We are accustomed to identifying the world of art with large and showy institutions: museums, galleries, famous public and private collections.

But we also know that there has been a period in art marked by wholly different characteristics: another world that was dynamic and informal, during which artists made material their social and community experience; during which their works were appreciated and collected in a different way.   The Ristorante All’Angelo is the first, famous stop on our journey.

Here the Carrain family lived its entrepreneurial and cultural adventure around the years of the Second World War. But its golden age starts from a particular moment in the very lively artistic debate of the late 1940s with the birth (and the sudden end!) of the movement called Fronte Nuovo delle Arti.

In 1927 the Carrain family took over a working- class trattoria at the end of Calle Larga San Marco, right next door to the Piazza. It managed it with intelligence and dynamism and created that atmosphere of cordiality and participation that would make it famous.

Two circumstances enlivened the present and future history of the restaurant: firstly, Renato Carrain, son of Augusto, the founder, was an able successor to his father and had a singular passion for art: his restaurant spontaneously attracted all the young (and less young) Venetian artists of the moment, including old glories and emerging and exuberant talents. Secondly, Renato Carrain wrote to a far-sighted and shrewd art critic, Giuseppe Marchiori, a native of Rovigo but more or less resident in Venice, to ask him to apply his experience and knowledge to assist him in the management of what had become a sort of incubator of art celebrities.

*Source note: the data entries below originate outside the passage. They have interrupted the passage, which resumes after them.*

Each row comes from the steps of one walk. Every step used is in the known rows, and no mark comes twice. Write the walk behind each row, first mark first.
In the rows, 128 means zero.
Known rows:
didar tevoko komivef voro: [162 177  92 136 122 125 164 130 137 162 111  98 144 115 115  56 117 114
 111  95 123 107 131 130 123 116  76 110 125 158 134 172  95 104  70 133
 101 133 176 108 147 128]
giguk tokab fuden tuliz: [ 74 104 141 153 131 198 111 133 128  41 177 100 126 114 142 108 158 138
 144 171 107 151  83 166 154 129 127 140 143 113  99 148 169 148 162 197
 142 108 141 118 112 136]
voro tuliz tevoko nati: [181  86 138  74 147 144 146 140 132 189  97 186 100 112 124 200 150 127
 101 113 148 102 200 106 172 142 182 160 169 124 119  93 122 105 110 142
 106 147  92 118  99 141]
komivef voro tuliz fuden: [150 121 169  83 132 141  74 112 144 143 120 141 121 168 127 122 149 124
 126 137 141 113  94 128  98 140 139  85 101 118 148 140 120 151 126 151
 115 130  99 140 127 185]
leko tevoko tuliz voro komivef: [159 124 101 130 148 123 142 130 140 174 116 146 127 155 128 169 148 158
  49 137 119 165 164 122  90 161 139 160 167 167 128 109 118 132 134 105
  97 104 126 105  86 111]
fuden komivef voro tuliz tevoko leko: [126 165 118 127 140 124 163 137 102 144  88 163  98 157  79 128 119 131
 127 127 110 168 151 161 183 176 103 114 118 173 128  86  74 142 104  35
 136 155 166 100 146 102]
komivef voro tuliz fuden giriv tukelis: [121 109 147 114 153 112 128 115 129 192 108  94 105 166 151 143 127 133
 220  84 144 126 142 133 104 150 135  68 125 105 189 134 153 143 130  79
  97 146  96 102 161 109]
voro komivef: [138 120 110 137 113 135 152 117 119 111  75 128 114 161 125 157 134 149
  94 151 130 177 168  99 117 130 100 124 130 160 103 120 122 126 151 129
  99 128 145 120 118 114]
leko tevoko komivef: [122 141  71 133  72  97 138 103 111 169  78 122 149 113 109  99 127 127
 101  97 111 147 154 122 151 132 110 161 218 151 135 173 122 143 100 132
 100 128 183  89  87 100]
komivef voro: [155 135 147 118 113 116 139 135 138 133 170 100 117 151 122  65 142 127
 130 127 162  80 155 142 102 125  98  98  87 149 157 135 127 114  92 150
 137 126 151 136 153 165]
fuden komivef voro: [147 151 143 140 130 126 138 130 134 139 184 114 115 152 110  63 132 134
 106 107 158  75 137 132 129 145  96  82  68 150 162  97 122 110  85 122
 119 117 191 155 152 131]
didar tevoko: [155 164  96 135 126 100 164 126 142 130  69  76 167 141 110 120  67 116
 146 103 103 112 178 129 164 136 118 147 153 143  86 156 126 129 121 149
 123 161 135 103 111 103]
fuden komivef voro tuliz tevoko: [160 165 151 100 159 136 150 147 131 179 135 141 119 123  93 147 146 130
 124 119 126 120 140 113 192 148 126 117 103 127 134  56  95 110 105  57
 110 120 138 165 149 121]
tevoko didar giguk tokab fuden tuliz voro: [113 106 142 169 131 160 112 149 119  90 165 152 133 104 147 168 154 131
 116 146 126 106  82 118  87 128 170 138 152  82 153 135 130 108 189 163
 152  97  99 137 109 118]
giguk tokab: [126 128 140 131  72 155 115 125 112  39 138  96 125 107 127  90  85 120
 136 149 128 162 128 150 147  86 126 159 111 119 106 149 165 150 137 173
 156 159 131 108 121 144]
tokab fuden giriv: [ 81  85 111 162 182 120 136 121 136 109 118 110 120 153 152 125  80 133
 195 135 116 106 139 128 132 120 155 102 133 150 130 139 189 105 157 146
 120 147 129 149 164 125]
didar giguk tokab fuden: [ 75  87 140 183 119 134 118 129 101   4 161 120 164  90 127 109  92 114
 144 157 100 143  72 149 108  76 134 145  95 109  66 171 166 124 155 201
 179 138  98 138 119 153]
giguk tokab fuden komivef voro tuliz tevoko: [124 155 161 120 172 168 146 145 117 115 144 136 134  95 104 114 136 127
 124 135 106 143  99 141 188 120 124 124 100 119 101  69 112 116 116  84
 134 118 122 178 153 134]
komivef voro tuliz fuden tokab giguk: [112 141 154 116 123  81 105 117 147  59 184 120 148 146 148 133 121 110
 150 174 135 115 104 122  81 126 126 100  59 111 118 149 129  91 171 105
 174 132 115 159 175 180]
komivef voro tuliz: [139 146 161  89  84 140 123 168 132 157 129 121 107 146 121 124 113 125
 113 139 142  90 140 134 111 139 139 108  79 114 141 102 121 151 112 111
 122 139 101 128 135 170]
giriv tukelis: [120 112 130 129  83 102 148 105 111 154 104  91 143 157 129 140 116 137
 183  85 145 135 192 150 116 141 119 106 156 118 158 121 130 142 133 115
 122 135 124  87  92  86]
giguk tokab fuden: [ 70  94 140 157 125 167 119 112 110  11 135 111 159 111 137  78  94 126
 142 161 100 159  95 174 120  84 124 138 128 132  70 146 167 135 144 203
 165 133 116 146 111 153]
komivef voro tuliz tevoko didar giguk tokab fuden: [ 79 104 160 149 138 141 127 146 100  57 138 154 144  62 136 118 118 107
 136 147 119 123  67 131 112  65 125 138  86  96  83 118 127 126 128 153
 188 124  75 184 161 153]
leko tevoko: [127 124 108 115  78  71 136 115 120 152 105  94 145 144 107 105 117 129
 127 108 124 111 198 142 149 148 126 175 212 141 119 149 157 170 109 141
 137 133 147 107  96 125]
voro tuliz fuden: [135 109 160  87 117 138  68 101 141 139  87 149 130 174 127 159 128 129
 131 144 128 138 101 119 115 150 163  99 130 111 127 141 123 162 158 154
 106 138  92 130  98 163]
didar giguk tokab fuden tuliz voro komivef: [125 113 125 188 155 179 147 149 107  62 138 137 118 115 130 195 170 150
  81 178 101 186  88  95  93 130 131 141 133 117 102 142 136 105 202 143
 116 105 109 117 114 119]
leko tevoko didar giguk tokab: [116 119 128 142  42  84 116 144  95  72 124 134 126  65 135 113  91  97
 127 118 147 119 120 107 123  68 126 190 117  83 114 163 150 164 135 164
 188 156 107 127 137 119]
tevoko tuliz: [143 114 119 109 124 121  99 135 173 161 183 131 132 144 138 128 117 136
 109 125 151 105 151 154 118 142 154 145  98 158 136 106 140 137  86 156
 125 125 132 101  92 134]
tevoko didar giguk tokab fuden giriv: [ 68  81 119 175 151 121 128 138 117  71 117 128 112  95 170 124  70 114
 194 132 131 109 100 110 118  74 153 126 108 112 123 148 188 116 160 151
 159 156 102 162 190 115]
fuden tokab: [146 151 119  96  81 105 124 120 117  97 139  96 139 173 138 112 102 143
 147 145 145 133 171 121 132 101 119 149 111 114 143 121 117 107 154 112
 126 140 139 143 105 131]
tevoko tuliz fuden tokab: [155 131 126  78 142 116  73  94 155 125 169 121 143 177 154 110 137 143
 135 145 149 152 115 137 111 116 133 138 101 120 143 128 113 122 124 134
 109 121 121 144  96 157]
giguk tokab fuden tuliz tevoko: [114 119 146 138 184 182 145 125 128  78 162 114 138  91 119 142 188 138
 162 156 102 171 107 146 204 128 123 148 165 122  92 111 139 109 146 139
 136 106 142 133 130 120]

Which walk is each row?
[158 128 117 149 141 168 151 135 127 130 111 136 100 167 128 197 177 163
  81 163 120 168 146  93 106 168 133 127 165 139 142 118 119 106 190 115
  84 101 140 106 101 103]
fuden tuliz voro komivef
[ 71 130 137 168 142 143 122 133  96  84 122 178 144  79 118 138  93 120
 109 125 107 126  69 109 163  97 141 129  89 100  93  66 121 127 149 112
 148 118 123 198 130  87]
voro tuliz tevoko didar giguk tokab fuden komivef
[170 153 156  84 143 128 149 149 134 175 126 134 120 121 103 151 157 125
 141 130 131 125 152 120 172 140 130 126 120 126 129  80  97 114 109  76
 119 132 113 146 148 143]
komivef voro tuliz tevoko
[135 123 140 166  65 121 115 150 103  24 168 106 133  78 115 127  88 107
 138 143 127 139  97 111 131  76 137 172  69  87  98 175 163 132 150 179
 171 168 106 103 129 144]
didar giguk tokab
[132 126 142 146  86 132 120 154 109  69 152 139 105  50 132 151 137 103
 148 134 151 136  96  90 160  79 129 174 102  71 121 140 134 128 152 144
 176 141 113 132 154 108]
fuden tuliz tevoko didar giguk tokab
[135 121 108 101 114  88 109 130 167 189 173 119 142 132 130 110 122 132
  99 104 136 102 169 166 131 159 146 182 159 161 125 122 152 176  65 141
 140 119 135  95  82 130]
leko tevoko tuliz
[135  91 111 112 194  97  91 102 174 188 143 120 112 158 150 130 124 133
 177 109 135 110 128 129 133 157 164 126 152 151 154 158 183 145 111 131
 107 141 131 113 152 136]
leko tevoko tuliz fuden giriv
[134 153 154 140  89 125 121 166  99  88 148 159 105  52 124 130 104 101
 118 119 145 115  81  87 150  72 123 150  47  77 128 102 118 134 125 104
 173 146 110 169 169 118]
fuden komivef voro tuliz tevoko didar giguk tokab
[132 122 127  98 126 122 134 119 138 186  89 170 104 116 147 164 179 129
 149 108 180 104 173  98 170 123 120 130 177 114 166  79  94 117 127 108
 135  99 151 165 145  75]
fuden tuliz tevoko didar
[163 122 114 146 133 140 151 124 121 131  82 143 119 172 123 185 140 156
  77 149 124 167 165  95  90 148 130 122 151 151 133 119 110  99 177 112
  91 116 127 124 105 113]
tuliz voro komivef
[ 92 151 126 144 154 156 157 133  90  81  99 155 106 126  88  95 107 129
 127 147  85 192 110 186 180 148  97 120 114 169  91 100  92 151 109  64
 159 149 152 114 152 114]
giguk tokab fuden komivef voro tuliz tevoko leko
[148 131 115  71 130  94  80  92 150 142 168 113 151 174 145 103 143 143
 124 131 139 155 131 147 117 126 127 164 142 124 138 141 124 144 109 126
 117 120 125 135  87 157]
leko tevoko tuliz fuden tokab
[167 123 112 118 135 102 113 134 162 200 174 132 153 149 123 146 129 140
  82 112 132  97 165 155  95 171 185 169 181 146 167 116 132 131 109 122
 125 106 116 102  72 134]
leko tevoko tuliz voro
[171 157 112 125 140 131 154 119 130 172 143 129 126 105 112  79 177 123
 118 109 144 131 128 123 143 114  81 106 130 157 162 137  90  81  69 102
 104 114 183 129 154 133]
tuliz tevoko komivef voro
[180 103  99 107 142 124 162 128 143 168  74 133 131 123 129 149  97 117
 100  92 133  81 214 123 145 143 156 158 183 145  96 152 137 114  92 198
 113 165 118  89  89 123]
didar tevoko nati
[123 114 123 163 158 203 146 132 113  70 119 130 115 136 135 169 165 160
  80 178 100 200 101 118 101 138 124 133 156 132 107 131 133 115 196 144
 108  95 121 119 109 117]
giguk tokab fuden tuliz voro komivef
[111 123 117 117 143 102 137 105 118 221  84  98 115 143 148 127 139 130
 203  65 127 139 134 132 115 154 120  88 179 115 185 156 144 157 113  65
  86 138 117  89 150  94]
leko tevoko komivef voro tuliz fuden giriv tukelis
[127 145 125 144 160 186 150 122 125 112 173 118 126  74 125  63 196 126
 122 133 121 156  74 150 153 106  74 115 131 146 133 151 111  95  88 132
 116  98 175 131 161 138]
giguk tokab fuden tuliz tevoko komivef voro
[177 144  97 143 176 141 158 134 152 161  95 135 136 156 127 185 125 149
  59 133 106 164 154 112  96 156 133 147 144 168 111 113 105 109 140 110
  91 112 117 104  96 102]
didar tevoko tuliz voro komivef
[176 120 126 127 143 127 105 138 167 178 180 146 143 158 132 159 123 143
  91 124 141 101 148 143  86 159 189 135 131 141 180 104 124 106 129 133
 117 112 115 105  79 131]
tevoko tuliz voro
[ 64  99 142 164 116 170 109 145 117  49 166 131 121  86 155 136 152 124
 142 155 130 117  74 130 125 107 129 141 126  84 106 142 158 144 162 190
 164 103 124 136 129 122]
tevoko didar giguk tokab fuden tuliz
[106 126 136 132 125  69 107  89 144  40 175 116 160 153 148 145 116 113
 164 169 133 126 119 122  94 120 125 113  90 123 112 160 141  79 191 127
 172 136 134 147 157 153]
tuliz fuden tokab giguk
[161 154  95 117 152 113 132 143 181 177 142 101 163 131 130 122  83 123
 115 105 121 111 156 157 145 143 139 157 118 162  98 122 130 137  73 148
 124 138 131  89  92 112]
didar tevoko tuliz
[126 110 121 161 166 178 152 127 122 111 111 140 119 160 132 189 180 163
  79 171 103 171 129 107  94 163 127 120 171 145 118 120 125 104 198 134
  91  88 127 123 101 112]
tokab fuden tuliz voro komivef
[ 81  89 122 187 167 125 132 140 117  49 148 105 122 102 149 126  70 119
 200 144 107 125  95 117 131  86 154 130  95 118 104 165 198 110 167 154
 148 164 107 138 178 133]
didar giguk tokab fuden giriv
[133 166 156 108  99 143 123 159 130 159 142 136 105 146 111 115 106 131
  96 127 136  86 126 121 132 152 135  95  60 117 149  75 117 151 111  91
 116 130 130 145 136 143]
fuden komivef voro tuliz
[140  95 128  92 155 101  67  87 170 179 153 138 152 159 130 113 160 130
 110 111 138 134 120 158 110 161 146 144 164 151 124 156 143 171  89 176
 121 112 127 108  89 159]
leko tevoko tuliz fuden
[100 155 127 118 108  72 115 106 134  91 157 120 156 126 139 120 130 108
 127 158 119 134  97 125  92 129 109 121 108 118 120 170 121 106 150  88
 157 123 134 141 162 162]
leko tevoko komivef voro tuliz fuden tokab giguk
[140 128 148  93 127 149  79 104 138 162 102 153 122 151 130 118 154 123
 113 130 136 139  74 119  98 136 135  81 113 121 149 156 107 145 122 144
  95 125 117 131 125 174]
tevoko komivef voro tuliz fuden
[146 185 117 102  93 141 142 159 130 172  82 121 129 115 117 115  93 114
 102 120 111 113 124 119 133 131 119 113 108 124 127 133  97 142  97 100
  99 145 121 107 133 135]
didar tevoko komivef voro tuliz
[162 156 115 126 147 155 155 127 137 170 168 120 116 100 113  94 208 130
 121 117 142 129 117 123 156 130  78 107 140 144 168 141  94  86  83 105
  96 101 188 116 158 125]
fuden tuliz tevoko komivef voro
[108 113 112  95  57  55 122 107 120 192  52 154 123 135 148 110 117 121
 123  85 173  74 204 123 115 118 115 155 211 128 157 111 124 173 106 135
 160 119 142 158 119  96]
leko tevoko didar
[108 132 150 181 146 137 132 141 112  62 211 117 134 105 110  53 120 122
 108 128 125  86  72 140 113 107  98  97  43 129 117 126 139 105 101 154
 154 116 160 169 158 148]
didar giguk tokab fuden komivef voro
[137 131 138  88 116 128  81 104 135 176  94 137 133 146 120 112 158 122
 107 121 126 138  91 125 106 147 128 106 152 122 139 166 112 166 110 137
 100 120 119 121 117 170]
leko tevoko komivef voro tuliz fuden
[122 159  74 154 112  94 173 121 111 110  29 105 135 170  94 107  55 120
 149 113  87 158 185 174 159 163 100 139 164 188  87 168  95 159 114 114
 144 185 162  51 116  94]
didar tevoko leko
[ 98 134 144 102 147 124 134 125 120 186  77 198 121 115 139 132 138 122
 119 104 157  86 143 111 145 110 117 106 129 121 147  34  79 122 106  79
 144  96 135 221 157  95]
tokab fuden komivef voro tuliz tevoko didar
[112 122 145 150 139  84 132 155 109 159 131 193 127  88 122 171 135 107
 120 102 151  67  99  72 121  99 129 117  78  91 133  76  88  98 125  95
 162 113 108 196 164 102]
tokab fuden komivef voro tuliz tevoko didar giguk
[135 160 130  99  77 147 124 156 123 170 109 138 112 123 123 115 120 122
  97 132 133 119 118 118 114 128 126 107  97 121 153 117 104 143 106 102
 101 134 122 115 128 152]
tevoko komivef voro tuliz
[ 75  86 124 164 162  98 162 121  96 133 100 119 125  94 159 162 105 121
 240  77 132 135 133 118 130  93 129 116 147  90 146 120 151 111 146  84
 148 143  90 137 173  59]
tuliz tevoko didar giguk tokab fuden giriv tukelis
[ 76  99 136 148 148 173 119 131 137  87 167 110 132 139 137 136 167 143
 146 162 116 120 115 149 141 158 131 119 157 125 109 135 157 135 157 181
 125  93 145 120 103 129]
tokab fuden tuliz
[151 153 131  97 143 141  98 110 142 166  74 131 140 144 125 116 135 114
 115 116 112 137  82 121 115 139 122  92 128 125 123 167  97 146 117 141
  93 133 119 121 124 156]
didar tevoko komivef voro tuliz fuden
[113 108 119 140 128  96 159 116 119 173 103  80 116 158 147 147  98 137
 227  80 145 126 190 130 128 147 135  95 155 118 180 121 160 125 138  82
 103 156 126  89 141  68]
fuden giriv tukelis
[129 162 124  96  67 125 128 155 120 187 102 130 116 119 114 103 121 124
  88 123 119 111 132 127 122 141 126 130 136 124 146 132 112 167  94  93
 103 129 127 112 124 151]
leko tevoko komivef voro tuliz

It was at this point that Peggy Guggenheim stopped by, as though guided by a heavenly messenger, arriving from New York, Paris and London. Peggy would become a frequent visitor to the restaurant, and indeed, almost a sort of ambassador and mascot for it. In these poor and generous post-war years, the attendance of the artists became more and more assiduous and eminent.

The ingredients were now all there and the Angel took flight. Under the skilled management of Marchiori and with Renato Carrain’s passion and know-how, the restaurant’s tables witnessed a dynamic and prominent season in Italian modern art: as we mentioned above, it was here that the Fronte Nuovo delle Arti was founded by Pizzinato, Vedova, Santomaso, Guttuso, Birolli, Turcato, Corpora, Viani, Leoncillo, Franchini, Morlotti and Fazzini.

The best, one might say, of the new generation in the Italy of the recent liberation and of ethical, political, social and, of course, artistic commitment. But, as can be seen from a simple reading of these great names, the group included a number of very different and even opposing artistic currents and aesthetic trends.

In March 1950 the group was dissolved amidst controversy and the creation of new groupings. And where was its death certificate signed? At the Angelo, of course! And the Angelo itself retains the finest and richest traces of this story: the paintings that many of the artists left on its walls.

Legend whispers of payments made “in kind”: a meal for a work of art. This may indeed have been the case, but Renato Carrain, who defined the legend of the poor artist paying in kind a “fola”, a fairy tale, was himself a patron, since he commissioned some of the most important of these works, starting with the three famous and fascinating triptychs by Vedova, Santomaso and Pizzinato dedicated to illustrating the history and arts of Venice in their own way.